TomTom steers away from 'weak' VersionOne to pick Rally Software for agile project management

TomTom vice president Janisse "had grown to hate VersionOne" at previous employer

Dutch automotive navigation system manufacturer TomTom has selected Rally Software over VersionOne because of its superior output of information, according to the company's vice president of connected navigation applications, James Janisse.

Janisse told Computing that his department usually has about 12-18 months to launch a new product, and as TomTom was launching its fourth-generation consumer application product, the CEO explained that it had to be released in six months instead.

"As you can imagine chaos reigns, and we absolutely relied on Rally to organise ourselves, because we had a software product that we released and a million lines of code. Although it isn't all about software development, we had to co-ordinate the work to the 25 scrum teams located in six different countries," he said.

This, he explained, would have been impossible to do by hand, or using Microsoft Excel, and therefore required a thorough agile management solution.

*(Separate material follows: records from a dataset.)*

Where one turn sends some rows of the set: a few examples, then the rows asked
fafim: [  5   5  -6 -16  -5  -8   6   2  -8  -4 -12 -13  12  -5  -6   0   6 -12
   5]
teko: [  3   4 -12 -12  -6  -7   1   2  -8  -5  -7 -10  19  -4  -3   1   7 -13
   8]
vez: [  2   8 -11 -13  -4  -8   1   3  -8  -6 -11 -11  17  -4  -5   0   6 -11
   6]
riso: [ -4  -4 -14  -7  -6   0  10  10 -19  11  17   4  -2 -10  17 -12   1   1
   8]
vuzi: [ -3 -10  -9  -7  -9 -12   7  19  -9  10  13  13  -6 -11   8  -7   3  11
  13]
bosen: [ -2  -5  -4  -7  -4  -9  14  13  -3  10   5   7  -9 -20   2 -11 -10  14
  15]
tosa: [  7   1  -8 -15  -6  -6   6   2  -8  -5  -7 -13  13  -5  -2   3  10 -14
   8]
gosum: [  5   9 -12 -11  -4  -8   5   2  -7  -6 -11 -14  15  -7  -4   0   4 -10
   9]
solik: [  3   3  -6 -17  -6  -6   4   3  -7  -5 -10 -11  13  -4  -5   3  10 -14
   5]
fal: [ -5   5   2 -10  -3   3   3  18   6   1   3  11 -11 -12  -1 -10 -10  11
  -1]
Tuz: [ -3   3  -5  -8  -5   0  -2  25   2  -1  11  14 -12  -6   8  -3   3   9
   0]
bagoz: [-14  10 -13 -13  -4   1   3  19 -11   5  10  14   0  -3  16  -4  10   1
   1]
Ful: [-10   3  -8 -11  -6 -11   3  25  -1   5   4  19  -6  -8   5  -2   7  13
   6]
laf: [  6   4 -12 -11  -5  -7   4   1  -8  -6  -6 -14  17  -7  -2   1   4 -12
  11]
seran: [  2  -4  -1  -5  -5  -3   6  12  -5   7   8   5 -12 -13   0 -18 -12  11
   2]
Fiz: [-15  20  -6 -15   3   5  11  16  -2   4  -4   9  -3 -11   8  -9  -5   6
  -1]
der: [  5  -5  -8  -3  -8  -6   1  19 -10   5  17   7 -13  -7   8 -10   1  10
   2]
neza: [  8   3  -8 -14  -5  -8   7   2 -10  -4  -9 -16  11  -6  -4   1   8 -12
   7]
zelog: [ -5   7  -6  -9   1   4  17   6 -10  10   3  -1  -4 -19   9 -18 -13   6
   8]
mipu: [ -9   8  -2 -12  -2  -8  11  20   4   5  -3  13  -9 -16   0  -6  -5  17
   9]

vuzi goes to Ful
fafim goes to neza
laf goes to teko
And these:
seran goes to der
zelog goes to riso

Where one turn sends some rows of the set: a few examples, then the rows asked
moko: [ -4   6   5  15  -4  -9 -11  -8   3  19  -8  25  19  -3  -1   1  15  -7
  10   4 -23 -19]
sosom: [-11  12  14   7  -6 -16  -4  -8   1  13   1  16  15   7   1  -3   4  -5
  13   4 -24 -21]
numur: [  8   6   0  -5  -4   6 -20  -8  17  13  -1   0  18  21  12  -5  -6  -6
  12 -10 -15 -11]
kogin: [ -7   3   5   7   0 -11  -9  -7   3  15  -9  20  10  -1  -5   6   1  -7
  18  -3 -24 -32]
gobu: [ -8   9  15   1  -8 -14  -5  -1   1  11   0  13  15  11   0  -8   4  -5
  13   6 -23 -24]
Binil: [  7   9  -5  -4   0   6  -4 -17   7  10  -4  -1  15  -6  -6 -14  22 -11
   3   4 -10  -8]
kevas: [  1   3   4   3  -6  -1 -19 -10  14   4   3  -9  13  16  10  -6  -8 -17
  10   0 -12 -14]
Farip: [ -4   4   7  11  -4  -9  -9  -1   4  16 -11  23  22  -2   1  -4  19 -11
   6   7 -22 -19]
nipig: [ 10   0 -13  10   4  -7 -21  -7  19  15   0  -4  18   7   2  10  18  -9
  13 -19  -5 -21]
Rim: [-11   7  13   1  -6 -16  -5  -4  -1  11   1  15  14   9   3  -6   3  -9
  15   5 -23 -20]
gefu: [ -5  -3   6   5  -4 -11  -9  -1   6  13 -14  17  10   1  -7   4   4 -11
  17  -3 -22 -34]
Zel: [ -4  -2  -9   0   5  -1  -5 -15   6  19 -11   3  16   4   1  -5  25  -3
  -2 -10  -6  -1]
tek: [  2  12  -4  -9   3  -3  -1 -10  12  11   1 -12  21   1  -1 -10  20  -2
   6   0 -15   0]
kulon: [ -5  -3   4   6  -1 -10  -8  -2   1  13 -11  20  10   0  -3   3   3  -9
  23  -4 -22 -31]
pifir: [  5  20  -6  -2   2  -5   1 -12  17  16   2  -3  18   0   1  -9  23  -7
   5 -13  -4  -6]
kes: [ 11   2   4   3   3 -14 -13  -4  19   5  -7  -4  21   6  -5  17  18 -10
  15 -21  -7 -18]
dorev: [  3  -6  -4   0   8 -11 -12  -8   6   8 -13  -3  13  10  -5  11   7   1
  11 -22   1 -20]
Sozof: [  9  -7   5  10  10  -4 -15  -9  21  10  -2  -3   8   0   0   6  14   0
  14 -23  -6 -23]
Saku: [  1   1  10  -6   4  -6 -23 -19  15  10   8  -4  12  13  11  -6  -3  -7
   4  -7 -10 -14]
tad: [  3  12  -9 -12   0  -4 -17 -15  15  14   2  -4  15  13   8  -4  -8 -13
  10 -10  -7 -18]
Zude: [  0   9  -7 -14  10   2  -2 -16  13  15  -1   2  18  -1  -2  -9  25  -9
   3  -8 -16 -10]
mog: [ -2   3   6  11  -7 -11  -8  -5   0  16 -10  24  19  -3  -1  -2  19 -10
  11   5 -21 -15]
fen: [  2   1  -5  -9  -2   0 -16  -8  17   9  -5 -14  12  12   4  -1 -11  -9
  16  -8 -16 -12]
pil: [  8   8   7  -3   5  -1  -7 -21  16  16  -6   4  15 -10   0 -10  19  -6
  -2  -8  -5  -4]
Zes: [ -6   5   3  -2   1  -5 -10  -8   7  10  -3  -4  18  22  13  -8  -4   1
   4 -12  -5  -5]
nomut: [  9  -3  -9   8   6  -7 -16  -2  18   7 -12  -9  23  -3  -1  13  18  -8
  13 -12 -10 -11]
feb: [  8  -1  -1  11   9  -7 -10  -2  14  -2  -6  -8  16  -4  -4   8  16 -10
  17 -13  -6 -26]

nomut goes to tek
Sozof goes to pil
Zes goes to dorev
And these:
nipig goes to pifir
feb goes to Binil
moko goes to sosom
numur goes to kes
Farip goes to gobu
mog goes to Rim

Where one turn sends some rows of the set: a few examples, then the rows asked
mibeb: [  0  -1  12   0   1  10   7  -4  -9  -5  -1   2  -9  -8  -5 -17  -4  10
   5   2  -6 -11  -1]
nosi: [ 16   0  -3   4  -6  -5   1  -4  -9  21  -6  -1 -11  -1  11 -20   8 -17
   2  -6 -11  -6  -3]
bula: [ -1  -2   9  -5   3   4  10  -1  -2  -3 -13   1  -7  -7  -9  -3 -10   0
  10   2   3 -15   0]
rere: [ 15  -4  -4   3  -3  -8   5  -2  -6  18 -11   4  -6  -2   6 -14   6 -24
   2  -6  -6  -7   0]
soki: [ 15  -5  -2   5  -3  -6   5  -3  -8  17  -8   6  -5  -2   7 -18   8 -22
   0  -6  -9  -7   0]
kigor: [ 16   1  -5   2  -6  -7   1  -3  -7  22  -9  -2 -11   0  10 -16   5 -19
   4  -5  -8  -7  -3]
dimu: [  3  -4 -11  -7   9   3  -8 -11  -8   5  -1   1 -20  -1   3   0   0  14
  -5 -10  -3   5   9]
Bam: [  2 -11 -10  -6  12   2  -3  -9  -6   0  -3   8 -14  -3  -2   1   1   9
  -7 -11  -1   4  12]
Pupi: [  8   7  -3   5   6  11   6   8   8  -1  15 -12 -12  -5   3  -4  10 -12
   3   9  -6   7   2]
miki: [ -1  -4  12  -2   4   7  11  -2  -6  -7  -7   5  -5  -8  -9 -11  -6   4
   5   1  -1 -13   1]
lino: [  8   5  -2   6   7  11   7   9   9  -2  15  -9 -10  -6   1  -4  11 -14
   2   8  -6   6   3]
Luru: [  6  14 -10 -10   1 -13   1  10 -12   0   0   4  10   7   5  -4   4   0
   2   3 -16   7  -2]
fude: [  2 -10 -11  -7  12   0  -3  -8  -4   1  -7   7 -14  -2  -2   6  -2   6
  -5 -11   2   3  11]
Mon: [  0   8   7  -6  -3   7   2  -4  -6   3  -8 -10 -17  -5  -2  -9 -10  10
  12   3  -2 -13  -4]
lut: [  8   9  -4   3   5  10   5   9  10   1  13 -14 -14  -5   3  -2   9 -13
   5   9  -5   6   1]
dubik: [  6  13 -10 -11   2 -14   2  11 -11   0  -1   5  11   7   4  -2   4  -1
   3   3 -15   7  -2]
ded: [  7   8  -5   3   5   9   6   9  11   1  10 -14 -13  -5   2   1   8 -16
   5   9  -3   5   2]
tedo: [  6  14 -11 -11   1 -14   1  11 -11   1  -1   4  10   7   4  -2   3  -1
   3   3 -14   7  -2]
gunu: [  3  -8 -10  -5  11   3  -6 -10  -8   2   0   5 -16  -2   0  -2   2  13
  -7 -11  -4   5  11]
vud: [ 15  -3  -2   5  -4  -5   3  -3 -10  18  -5   3  -7  -2   9 -22   9 -18
   0  -6 -11  -6  -1]
gep: [  6  14 -10 -11   1 -13   1  10 -11   1   0   3  10   7   5  -3   4   1
   3   3 -15   8  -3]
zif: [  3  -3 -13  -9   8   1  -8 -10  -5   6  -4  -1 -21   0   2   4  -2  12
  -2 -10   0   4   8]
Fepu: [  0   5  10  -3  -2  10   3  -5  -9   0  -1  -6 -15  -6  -2 -16  -6  13
   8   3  -7 -11  -3]
dol: [  6  13 -10 -11   1 -13   2  11 -11   0   0   5  11   7   4  -3   4   0
   2   3 -15   7  -2]
vapus: [  2  -6 -13  -9  10  -1  -5  -9  -3   5  -7   2 -18  -1  -1   8  -3   8
  -2 -11   2   3  10]
Fov: [ 15  -2  -5   2  -5  -8   4  -2  -6  21 -12   0  -9  -1   8 -13   5 -23
   4  -6  -6  -7  -2]
Dom: [  7   6  -4   3   7   8   8  10  11  -1  10 -11 -10  -6   0   2   8 -18
   4   9  -2   5   3]
fir: [  7   4  -3   5   7  10   8  10  11  -3  12  -8  -9  -6   0  -1  10 -17
   2   8  -3   5   4]
Guza: [ -1   5   6  -7  -1   4   6  -2  -2   1 -13  -6 -13  -5  -5  -2 -12   3
  13   3   3 -14  -2]
gil: [  6  15 -10 -11   1 -14   1  11 -11   1  -1   3  10   7   5  -2   3   0
   3   3 -15   7  -3]

lino goes to fir
gil goes to gep
mibeb goes to miki
And these:
vud goes to soki
dimu goes to gunu

Where one turn sends some rows of the set: a few examples, then the rows asked
luk: [ -4  -1 -14 -16 -12   2  17   4   9  -5  -7  15  -8  -2   2   7  -4  -5
  -9  -5   0  -4 -19   7  -5  -5  -2]
suto: [ -6 -14   9  13 -16  -8  -5  -3  -3   1   8   5   2   2  -6  -9   3  -3
 -18  -5 -14  -3 -13   1 -13 -12   2]
Bop: [ -7 -13   1 -16  -1 -13  12  -7   4   0   4  17  -3  -9   0  -6 -12   6
 -20   9  -8   1 -12 -11   3 -18 -12]
Met: [ -9 -13   3 -15   1 -14  10  -5   1   1   5  15  -5 -16   2  -6 -11   6
 -21   8  -5   0  -9 -11   5 -15 -10]
fim: [ 15 -10   4  -2  -5   2   4  -4   5   6   4  -3   0  -5 -13   3   5 -16
 -12  -7 -14   4   4  -9  -7 -11  -7]
pob: [  6 -29  -1 -10   5  -3  11   2   6 -13  -6   9   5  -4  -9  -3  -2   9
 -21   9   7   4   7   8  13 -10  -3]
dedat: [  4 -12   4  -6   0   3  18   5   1  -9 -11   7   9  -1   5   5   3  10
  -6  13   8   3  -6  17   7  -2  12]
kirut: [  9 -28  -2  -8   3  -2  10   2   7 -13  -6  10   6   0  -8  -1  -1   9
 -20  10   7   5   4   8  14 -13  -4]
das: [ -1 -13   2  -9   3   2  21   4   0  -9 -12   7  10  -3   3   2   2  10
  -8  12   6   0  -4  17   5   1  11]
pak: [-12  -9   9   3  -8  -3   8  -3  -9   1   5   7  15  -1  -2 -10   3   3
 -11   1 -15  -5 -17   7 -12   1  10]
Maso: [ -3 -12   2 -15  -4 -12  10  -6   7   0   4  18  -2  -4   2  -4 -10   7
 -19  10  -6   3 -16 -11   5 -22 -12]
rikin: [  2 -13   3  -8   2   2  19   5   0  -8 -11   6   9  -4   5   4   3  10
  -7  12   8   1  -4  16   6   1  12]
fur: [  4 -12   3  -7  -1   3  19   4   3  -9 -11   8  11   2   5   4   2  10
  -7  13   7   2  -8  17   6  -3  10]
tugi: [ -8 -15   8  12 -14  -9  -2  -5  -2   0   7   6   2   2  -8 -10   3  -4
 -18  -5 -16  -5 -11   1 -14 -11   1]
savo: [  8 -16  -7  -2  -7   7   2 -12   8 -17 -10   1  -1  -6  -7  10  10 -11
 -12   2   5   7  -1 -11   0 -17   9]
Zede: [ -8 -14   9  13 -14  -9  -4  -3  -4   1   7   5   2  -1  -7  -9   3  -3
 -19  -6 -14  -5 -10   0 -14  -9   3]
fogis: [ 11 -12   3  -5  -4   2   9  -7   7   5   3  -2   1  -3 -16   1   3 -15
 -13  -8 -17   4   4  -8  -9  -9 -10]
mulap: [ 11 -12   3  -4  -4   1   8  -6   6   5   4  -4   1  -6 -14   1   3 -16
 -14  -8 -16   3   5  -8  -9  -8  -9]
pok: [ -4 -10   5 -12   0 -14   5  -2  -1   3   6  14  -6 -17   5  -4  -9   6
 -20   9  -2   1 -10 -12   8 -17  -8]
nira: [ -9  -9   9   3 -10  -3   9  -4  -6   0   4   9  16   5  -3  -9   3   3
 -11   2 -16  -3 -21   7 -12  -2  10]
Mam: [ -8 -14   8  12 -16  -9  -3  -4  -2   0   7   5   3   3  -7 -10   3  -3
 -18  -5 -15  -4 -13   0 -14 -12   1]
pabu: [ -7 -13   9  14 -15  -9  -5  -3  -4   1   8   5   2   0  -6  -9   4  -4
 -18  -5 -14  -4 -11   0 -13 -11   3]
relu: [ -2   2 -10 -11 -10   2  10   9   3  -2  -6  12 -12 -13   6   9  -2  -5
  -8  -6   6  -5 -14   5   0  -2   1]
Bar: [  9 -27   0  -7   4  -3   8   4   5 -12  -5   9   4  -5  -7  -1  -1   9
 -20  10  10   5   7   7  14 -12  -2]
fofom: [  0 -20 -11  -8  -5   5  11 -17  11 -20 -12   3   2  -3 -13   6   6 -10
 -15   0  -1   4   0  -9  -5 -13   6]
bidag: [  2   2 -11 -11 -13   3   9   9   6  -3  -5  14 -11  -7   7  10  -1  -5
  -8  -4   5  -3 -18   5   0  -6   0]
daki: [ -6   0 -12 -14  -8   1  14   7   3  -3  -7  12 -11 -13   4   7  -3  -5
 -10  -7   3  -6 -13   5  -3   1   0]
mela: [  1 -10   4 -12  -5 -12   5  -3   5   1   6  16  -4  -6   5  -2  -9   6
 -18  11  -3   5 -16 -11   7 -24 -10]
bebad: [-10 -14   8  11 -14  -9  -2  -3  -3   0   7   6   3   0  -8 -10   3  -4
 -19  -6 -16  -5 -10   0 -15  -9   1]
mutu: [  6 -18  -9  -6  -8   7   6 -15  12 -19 -11   3   1  -1 -10   9   7 -11
 -12   2   1   7  -3 -10  -3 -18   7]
naf: [ -4  -6  12   7 -13  -2   1  -1  -7   2   6   7  14   3   1  -6   6   3
  -9   3 -11   0 -21   6  -9  -5  12]
befi: [ -1 -15   1 -10   1   2  23   3   2 -10 -12   8  10   0   2   2   1  10
  -7  11   4   0  -5  17   3   0  10]
kape: [ 10 -27   0  -7   3  -2   8   3   6 -13  -6  10   4  -2  -7  -1  -1   9
 -20  10   9   6   5   7  14 -13  -3]
mesom: [ 13 -11   2  -4  -6   2   7  -6   8   5   3  -2   1  -1 -14   2   3 -16
 -13  -7 -16   5   2  -7  -8 -11  -9]
lim: [  2 -14   1  -9   0   3  22   3   4 -10 -12   9  11   3   3   3   2  10
  -7  13   5   2  -8  17   4  -2  10]
Kog: [  1   0 -13 -12 -14   3  12   6   9  -5  -7  15  -9  -2   5   9  -3  -5
  -8  -4   3  -3 -21   6  -2  -7  -2]
popam: [  0  -9   5 -10  -3 -12   2  -1   2   2   7  15  -6 -12   6  -2  -8   6
 -18  10   0   4 -13 -12   8 -21  -8]
mavo: [ 12 -10   4  -3  -4   2   5  -5   4   7   4  -3  -1  -7 -13   2   4 -16
 -13  -8 -15   4   6  -8  -7  -9  -8]
Zomek: [ -7  -2 -14 -16 -10   1  18   5   6  -5  -8  14  -9  -8   2   5  -4  -5
 -10  -7   0  -7 -15   6  -5  -1  -2]
Goz: [ -3 -20 -10  -9  -2   5  11 -15   7 -19 -12   1   0 -11 -12   5   6 -11
 -16  -1  -1   2   4 -10  -5  -9   7]
sabef: [  7 -29  -2 -10   4  -3  11   2   7 -14  -6  11   5  -1  -9  -3  -2   9
 -20  10   7   5   5   8  13 -11  -4]
toze: [-10  -8  11   5  -8  -3   5  -1 -11   3   6   6  13  -5   0  -8   4   2
 -12   1 -12  -4 -16   6 -10   0  13]
Vil: [  5 -15  -6  -2  -4   6   1 -10   4 -16 -10  -1  -2 -14  -6   9   9 -12
 -13   0   6   5   4 -11   0 -12  10]
taran: [ -6  -8  10   6 -13  -2   5  -3  -5   1   5   9  16   6  -1  -8   4   3
 -10   3 -14  -1 -23   7 -10  -6  11]
Pefi: [ -6  -6  12   8 -10  -3   1   0 -11   3   7   6  13  -3   1  -7   6   3
 -10   3 -10  -2 -18   6  -8  -3  13]
zoku: [ 15 -11   3  -2  -6   2   5  -6   7   6   4  -2   0  -2 -13   3   4 -16
 -12  -7 -15   6   2  -8  -7 -12  -9]
livu: [  7 -28  -1  -9   6  -3   9   4   4 -13  -6   8   3  -6  -7  -2  -1   9
 -20   9   8   4   7   7  14 -10  -2]
Bupu: [ -1 -17  -7  -6  -1   5   6 -12   3 -16 -11  -1  -2 -16  -9   6   8 -11
 -14  -1   3   3   7 -11  -2  -9   9]

Bar goes to kape
zoku goes to mesom
Zomek goes to daki
And these:
fofom goes to Goz
mela goes to Maso
taran goes to nira
rikin goes to dedat

Where one turn sends some rows of the set: a few examples, then the rows asked
lek: [  7 -10  -3   1  15  12   2  12  -3   9 -11   8  24  -2  12  -3  -2   9]
rok: [-11 -12  -2   0  -4  10  -2  14  -8   0  -9  12  28  -3  10   2   3  11]
gipo: [  6 -10  -7  -1  15  15   5  19   5   8 -12   8  22  -5  15  -6   0  20]
vun: [ -5   4 -12  -2   0  10   3  37  -3   1  21   5   3 -15  13   4   9   9]
lobid: [ -2   7  -5  -3  13  -4  12  16 -13  -5  12   0  16  -4  14  -1  -5  27]
kolo: [  0  -8  -9  -3   9  -1   6  20  -7   7 -18  -5  20  -7  15  -3   2  16]
lide: [  2   2 -10   3   2  14   3  29  -7   5  24   9   4 -12   9  10   9   2]
zomov: [ -6 -18  -5   0   0  21   2  24  -2   3  -6  13  18  -1  13   6  10  24]
bazop: [  4  -9  -7  -1 -11   1  -3  12   3   3  18   3   3 -11   8  -9  -2   4]
roba: [  4   4  -2   1  17   3  11   9 -14  -2  17   6  17   0  11   3  -6  22]
Vopa: [  7 -15  -8  -2  13   6   7  23 -10   9 -15  -4  13  -3  14   4   6  17]
nenen: [  5   0  -4  -2  18   3  13  18 -17  -3  15   1   9   1  13   6   0  28]
lor: [  8 -15  -8  -1  -8   9  -1  18   6   5  20   3  -4  -9  10  -5   3  11]
pasiv: [  3 -10 -11  -3 -12   0   1  19   6   3  16  -2  -2 -14  11  -8   2  12]
vosik: [ -6  10 -12   1  -3   6   2  28  -1   2  21   7  12 -19  11   1   4   3]
gop: [ 3  5 -6 -1 17  6 13 17 -5 -2 16  6 15 -3 14  1 -4 33]
kevi: [  8 -15  -7   0 -10   1  -1  14  -3   5  18  -1  -4  -8   8  -2   3   4]
bafi: [ -4   5  -7   0  -1   4  -1  27 -12   1  21   5   7 -12   9   6   6  -4]
dedid: [-11 -11 -11   1  -8   8   6  22  -3   4 -11   5  25 -11  13   5   8  25]
tam: [ -2 -19  -6   5  -3  11   4  16 -15   7  -8   7  20  -2   8  14  10  14]

lide goes to bafi
nenen goes to roba
lek goes to kolo
And these:
bazop goes to pasiv
dedid goes to zomov

Where one turn sends some rows of the set: a few examples, then the rows asked
pas: [ -7   3  -3  -2 -12  -3   1   1   1  12 -10  10  -7  -5   6]
Mim: [-11   3   2  -6 -14   3  -5  11  -4  10   6   6  -5  -9   5]
Tari: [ -1  10  10  -6  -8  -3   0   5   1   6   2  -2 -17  -6   3]
gup: [-4  0  4  2 -9 -4  3  1  3 17 -9 11 -7 -5  7]
keged: [ -2 -10  -1   8  -2   7   0   0   8  -4  -5 -20   8   0  -3]
tiba: [10 -5  6  6  9  4  7  9 -6 -3 11  0 14  4 -9]
ropaf: [  9  -5   7  -3  10  11  -5 -14  -7  -6   2  10   0  -3 -11]
dipe: [  2 -10   5  -8   9  12  -9 -11   3  -7   2   9   0  -6 -12]
geza: [-13   2   1  -7 -13   1   0   7   0  12   9   3  -1 -12   6]
Gumok: [  0   8   5  -4 -11   0   1   7  -2   7  -2  -2 -17  -6   8]
fozop: [12 -3  6  8  9  9  4 10 -8 10  7  2 11  6 -7]
Mepum: [  4 -18   6  -2   9   9  -1  -8   2 -10   4  10   7  -5  -8]
rafe: [  7  -2   3  14   4   7   3   6 -10   8   3  -2  17   7  -7]
lom: [  2 -14   6  10   2   3   0   1   8 -12  -5 -13   8   2  -6]
tafiv: [ -4 -11   2   7  -3  11  -6  -6   3 -10  -1 -18   7  -4  -4]

Tari goes to gup
dipe goes to fozop
And these:
pas goes to Mim
tiba goes to lom
rafe goes to tafiv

Rally Software was chosen ahead of VersionOne and other alternatives which were looked at by Janisse and his team.

"We looked at VersionOne, Rally, some of the simpler agile tools, planning or scrum management, and we also looked at a more workflow oriented tool from PTC called MKS which our maps department uses, and then I looked at the Gartner and Forrester reports and didn't want to choose a product that wasn't in the leader quadrant," he said.

Janisse was against using VersionOne, after he said he "grew to hate it" when he used it in his previous role at another company.

"I thought it was very weak in terms of visualisation, so we chose Rally because it was much much better and you're actually getting information [that you need]," he said.

One of the biggest challenges was that the teams were located in several different areas, as well as four or five different departments which all have their own timetables.

"It's like using the tube map and merging everything to go to one station; it's impossible to get four product units to drastically change their schedules and their planning, so we had to try to co-ordinate these different 'trains' coming from different suppliers onto the same schedule, while leaving the existing schedule in place as much as possible," he said.

It was particularly hard because it was the company's first big agile project.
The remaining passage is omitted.